Department of Otolaryngology-Head and Neck Surgery, Rutgers New Jersey Medical School, Newark, New Jersey, USA.
Otolaryngol Head Neck Surg. 2022 Jan;166(1):48-59. doi: 10.1177/01945998211004590. Epub 2021 May 4.
To perform a systematic review to investigate common otologic manifestations of Langerhans cell histiocytosis, the incidence of these findings, methods for diagnosis, as well as medical and surgical management.
PubMed/MEDLINE, Embase, and Cochrane Library.
A search of PubMed/MEDLINE, Embase, and Cochrane Library for all articles published between 1963 to 2020 was performed with variations and combinations of the following search terms: Langerhans cell histiocytosis, eosinophilic granuloma, Letterer-Siwe, Hand-Schüller-Christian, otitis, otologic, ear. A review of the references of all included articles was also conducted.
Sixty-two articles encompassing 631 patients met inclusion criteria. Otologic symptoms at presentation were found in 246 (39%) patients in the reported studies with 48% reporting bilaterality. The mean age was 14.8 years with a male predominance (64%). The most common otologic presenting symptom was otorrhea (46%). A majority had the multisystem variant (52%). The most common treatment modalities were chemotherapy (52%), followed by surgery (50%), systemic steroids (45%), and radiotherapy (31%). Surgery was performed in 75.8% with unisystem involvement and in 50.6% with multisystem involvement.
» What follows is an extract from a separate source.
Below are the code and all the weights of a small trained network. Each question names an input and a class and asks about switching units off, where a switched-off unit gives its printed mean instead of its output.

The most effective treatments included radiotherapy (56% success rate, 17% of treated patients), systemic steroids (44% success, 20% treated), chemotherapy (41% success, 21% treated), and surgical modalities (36% success, 19% treated).
Otologic manifestations that occur with the multisystem variant or are at high risk for central nervous system involvement necessitate systemic treatment. For unifocal lesions, surgery is recommended. Lastly, radiotherapy should be reserved for extensive lesions involving vital structures or presenting in older patients.
进行一项系统评价,以研究朗格汉斯细胞组织细胞增多症的常见耳科表现、这些表现的发生率、诊断方法以及内科和外科治疗。
PubMed/MEDLINE、Embase和Cochrane图书馆。
在PubMed/MEDLINE、Embase和Cochrane图书馆中检索1963年至2020年期间发表的所有文章,使用以下检索词的变体和组合:朗格汉斯细胞组织细胞增多症、嗜酸性肉芽肿、莱特勒-西韦病、汉-许-克病、中耳炎、耳科、耳朵。还对所有纳入文章的参考文献进行了综述。
62篇文章纳入631例患者,符合纳入标准。在报告的研究中,246例(39%)患者在就诊时有耳科症状,48%报告为双侧性。平均年龄为14.8岁,男性占优势(64%)。最常见的耳科就诊症状是耳漏(46%)。大多数患者为多系统型(52%)。最常见的治疗方式是化疗(52%),其次是手术(50%)、全身用类固醇(45%)和放疗(31%)。单系统受累患者手术治疗率为75.8%,多系统受累患者为50.6%。最有效的治疗方法包括放疗(成功率56%,占治疗患者的17%)、全身用类固醇(成功率44%,占治疗患者的20%)、化疗(成功率41%,占治疗患者的21%)和手术方式(成功率36%,占治疗患者的19%)。
多系统型出现的耳科表现或有中枢神经系统受累高风险的表现需要全身治疗。对于单发病变,建议手术治疗。最后,放疗应保留用于累及重要结构或在老年患者中出现的广泛病变。